New York Elderly Get More Protections Under Proposed Laws
A spate of proposed legislation in Albany, New York will give seniors in that state more protections against elderly abuse. The sponsors of the bill, Senators David Valesky (D-Oneida) and Michael Nozzolio (R-Fayette), say the proposed laws would give banks authority to refuse dubious transactions and entrust prosecutors with better, freer access to medical records in suspected cases of abuse of seniors.
Incidence of elder abuse
Elder abuse is not uncommon: conservative estimates suggest 3 out of every 1,000 New York seniors suffers some kind of abuse (whether physical, emotional, or financial); some reports put that figure much higher, with one study by Cornell finding that as many as 76 out of 1,000 seniors have experienced abuse of some kind. This latter figure is probably substantially higher, because the Cornell study considered self-reported cases of abuse and incident reports from agencies.
Moreover, the fact that 90 percent of elder abuse can be traced back to a family member means that the problem is a close and ever-present danger for a significant portion of the aging population who suffer abuse.

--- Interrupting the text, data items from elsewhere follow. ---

Below are the code and all the weights of a small trained network. Each question names an input and a class and asks about switching units off, where a switched-off unit gives its printed mean instead of its output.

import numpy as np


def w(rows, s, z=0):
    codes = np.array(rows[::2]) - 128.0
    scale = np.full(codes.shape[1], s)
    scale[-1] = z or s
    return codes * scale


def norm(h):
    return h / np.sqrt((h * h).mean(-1, keepdims=True) + 1e-5)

These latest proposals would ensure that prosecutors have more legal resources in their discretion to prosecute suspected cases, so that, for example, the elderly would be more freely allowed to testify in criminal cases, and so that the definition of a “caregiver” is broadened to include more people subject to current laws regarding the welfare of the elderly.

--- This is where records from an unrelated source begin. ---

Below is a small trained network, with its code and all its weights. Each question gives an input and a target symbol and asks what happens when units are switched off, that is, made to give their printed mean instead of their output.

import numpy as np


def w(rows, s, z=0):
    codes = np.array(rows[::2]) - 128.0
    scale = np.full(codes.shape[1], s)
    scale[-1] = z or s
    return codes * scale


def norm(h):
    return h / np.sqrt((h * h).mean(-1, keepdims=True) + 1e-5)


def f(y):
    return np.maximum(y, 0)


def softmax(a):
    e = np.exp(a - a.max(-1, keepdims=True))
    return e / e.sum(-1, keepdims=True)


def log_softmax(a):
    a = a - a.max(-1, keepdims=True)
    return a - np.log(np.exp(a).sum(-1, keepdims=True))


def net(x, mask):
    ids = ['ΓΔΛΠΦαβεζητψω'.index(c) for c in x.split()]
    T = len(ids)
    res = E[ids] + P[:T]
    r = norm(res)
    for j in range(2):
        rows = slice(2 * j, 2 * j + 2)
        q, k, v = (r @ M[0][rows].T for M in (Q, K, V))
        z = softmax(np.where(np.tri(T) > 0, q @ k.T / 2**0.5, -1e9)) @ v
        o = O[0][rows]
        res = res + np.where(mask[j], z, o[:, -1]) @ o[:, :-1]
    y = f(norm(res) @ A[0][:, :-1].T + A[0][:, -1])
    res = res + np.where(mask[2:18], y, B[0][:, -1]) @ B[0][:, :-1]
    return log_softmax(norm(res)[-1] @ U[:, :-1].T + U[:, -1])


Q, K, V, O, A, B = {}, {}, {}, {}, {}, {}
E = w([
[105,161,128,62],'Γ',
[69,106,72,137],'Δ',
[137,81,88,175],'Λ',
[106,159,59,124],'Π',
[144,79,118,149],'Φ',
[86,41,107,121],'α',
[94,150,104,72],'β',
[98,198,105,116],'ε',
[171,144,122,91],'ζ',
[89,134,167,160],'η',
[163,4,152,151],'τ',
[110,150,77,145],'ψ',
[96,136,96,74],'ω',
],0.021)
P = w([
[245,132,72,22],'0',
[158,104,105,110],'1',
[105,115,100,137],'2',
[106,127,98,180],'3',
[106,125,104,208],'4',
[98,124,110,220],'5',
[99,119,110,237],'6',
[102,117,115,254],'7',
],0.0055)
Q[0] = w([
[199,124,195,129],'head 1',
[140,90,105,96],'head 1',
[142,96,124,91],'head 2',
[162,188,253,70],'head 2',
],0.015)
K[0] = w([
[193,110,176,133],'head 1',
[107,10,105,64],'head 1',
[132,88,114,117],'head 2',
[174,149,73,68],'head 2',
],0.013)
V[0] = w([
[158,64,125,108],'head 1',
[53,120,66,116],'head 1',
[152,93,109,128],'head 2',
[144,28,1,42],'head 2',
],0.0084)
O[0] = w([
[114,179,148,253,139],'head 1',
[167,125,170,138,239],'head 1',
[171,198,44,58,155],'head 2',
[208,123,127,179,254],'head 2',
],0.0072,0.0076)
A[0] = w([
[176,181,96,67,154],'neuron 1',
[93,107,93,101,253],'neuron 2',
[208,194,123,151,65],'neuron 3',
[129,87,205,140,111],'neuron 4',
[184,168,58,135,154],'neuron 5',
[100,148,161,74,177],'neuron 6',
[94,104,92,89,145],'neuron 7',
[183,98,186,154,176],'neuron 8',
[102,134,175,124,61],'neuron 9',
[149,121,253,94,180],'neuron 10',
[125,115,143,190,90],'neuron 11',
[131,47,132,85,165],'neuron 12',
[227,166,63,97,146],'neuron 13',
[109,187,230,183,39],'neuron 14',
[136,121,121,187,105],'neuron 15',
[75,177,146,162,84],'neuron 16',
],0.013,0.0045)
B[0] = w([
[95,77,115,196,200],'neuron 1',
[224,154,184,145,191],'neuron 2',
[181,90,139,74,192],'neuron 3',
[82,234,147,25,150],'neuron 4',
[106,23,63,116,244],'neuron 5',
[139,121,159,227,153],'neuron 6',
[200,130,121,100,155],'neuron 7',
[96,167,60,58,188],'neuron 8',
[112,119,76,163,132],'neuron 9',
[162,71,2,112,144],'neuron 10',
[63,163,186,104,175],'neuron 11',
[153,141,93,124,164],'neuron 12',
[185,72,75,122,254],'neuron 13',
[135,98,70,112,138],'neuron 14',
[93,174,184,166,191],'neuron 15',
[126,167,52,138,143],'neuron 16',
],0.0073,0.0095)
U = w([
[196,74,69,107,208],'Γ',
[72,113,78,179,208],'Δ',
[95,103,199,217,90],'Λ',
[150,211,96,101,3],'Π',
[92,168,201,81,218],'Φ',
[92,56,224,72,95],'α',
[192,150,201,124,42],'β',
[146,210,138,152,37],'ε',
[143,130,144,62,41],'ζ',
[76,212,57,11,85],'η',
[66,103,156,37,93],'τ',
[148,205,126,129,54],'ψ',
[184,152,205,84,93],'ω',
],0.012,0.0044)

Each question gives the input, a string of symbols that net reads in full, and the target symbol t.
The units are the heads (2 rows each of Q, K, V and O) and the neurons (one row each of A and B). Each row of codes is followed by its name. A weight is (code - 128) times the scale printed after its matrix; where a second scale follows, it is the last column's (O, A, B and U).
mask holds one flag per unit, heads first, then neurons. A switched-off unit (its flag False) gives its mean, the last column of its rows in O or B, instead of its output. The means were averaged over made-up inputs and are rounded, as every weight is.
A unit's drop is (log p(t) with every unit on - log p(t) with that unit switched off) / (log p(t) with every unit on - log p(t) with every unit switched off).
The circuit of an input: a set's keep is (log p(t) with only the set's units on - log p(t) with every unit switched off) / (log p(t) with every unit on - log p(t) with every unit switched off). Starting from the 12 units with the biggest drops (on a tie, the unit counted first), units are removed one at a time, each time the one whose removal leaves the highest keep (on an exact tie, the one counted first), for as long as the keep stays at least 0.8.
units of the circuit, in order: the units of the circuit, biggest drop first
unit that matters most: the unit with the biggest drop
k most important neurons: the k neurons with the biggest drops, biggest first
which heads matter: for each layer, one digit per head in row order, 1 if its drop is at least 0.15 and else 0, layers parted by /
drop of u: that unit's drop, to one decimal
input α Γ Λ α α, target Λ: units of the circuit, in order : [head 1; neuron 13; neuron 5]
input ω ζ η Λ ζ α, target α: unit that matters most : head 2
input α β Φ τ ψ Φ, target Δ: units of the circuit, in order : [head 1; neuron 2; neuron 13]
input Π ε ε τ Λ τ, target Δ: 3 most important neurons : [neuron 3; neuron 2; neuron 8]
input α ω Δ Δ α Δ, target Λ: which heads matter : 00
input Φ ω α Λ τ ζ α Φ, target Δ: which heads matter : 10
input ε ψ ε, target Δ: units of the circuit, in order : [head 2; neuron 6]
input Δ τ Φ ζ α Φ Δ τ, target Δ: which heads matter : 10
input Δ ω α Δ α, target Δ: 2 most important neurons : [neuron 3; neuron 13]
input Φ ζ Δ Δ Δ, target Λ: 2 most important neurons : [neuron 13; neuron 8]
input β ψ Δ ζ η Λ Λ, target Λ: 4 most important neurons : [neuron 5; neuron 13; neuron 2; neuron 8]
input η ε Δ τ, target τ: which heads matter : 11
input Γ η α Λ, target Λ: which heads matter : 01
input α ψ Π α, target Δ: unit that matters most : head 1
input Φ α Δ η, target η: drop of neuron 4 : 0.2
input Δ η Γ Λ Δ τ, target τ: drop of neuron 10 : 0.0
input τ τ Φ Δ Φ τ, target Λ: drop of neuron 4 : 0.1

The legislation would also require a centralized collection system for reports of elder abuse: instead of themselves having to navigate a vast bureaucratic maze of health, social services, and law enforcement agencies, reporting seniors and/or their advocates would be able to turn to one state entity specifically slated for investigating suspected incidents of abuse.
Specific bills proposed in response to elder abuse
The bills slated for consideration are the following:
S.6221 (Sen. David Valesky, D-Oneida) allows banks to deny any financial transaction that, per the suspicion of the bank or a social services or law enforcement official or agency, may involve the exploitation of a vulnerable adult.
S.2323 A (Sen. Jeff Klein, D-Bronx) requires that the Office of Children and Family Services define, identify and collect information about elder abuse possessed by state and local agencies; and creates an inter-agency reporting system, through the Office of Children and Family Services, containing uniform standards for collecting and interpreting data on elder abuse.
S.7179 (Valesky) would allow a prosecutor to obtain medical records, without a privilege waiver, with a subpoena, endorsed by the court, based upon indications that the patient suffers from a mental disability and has been a victim of a crime.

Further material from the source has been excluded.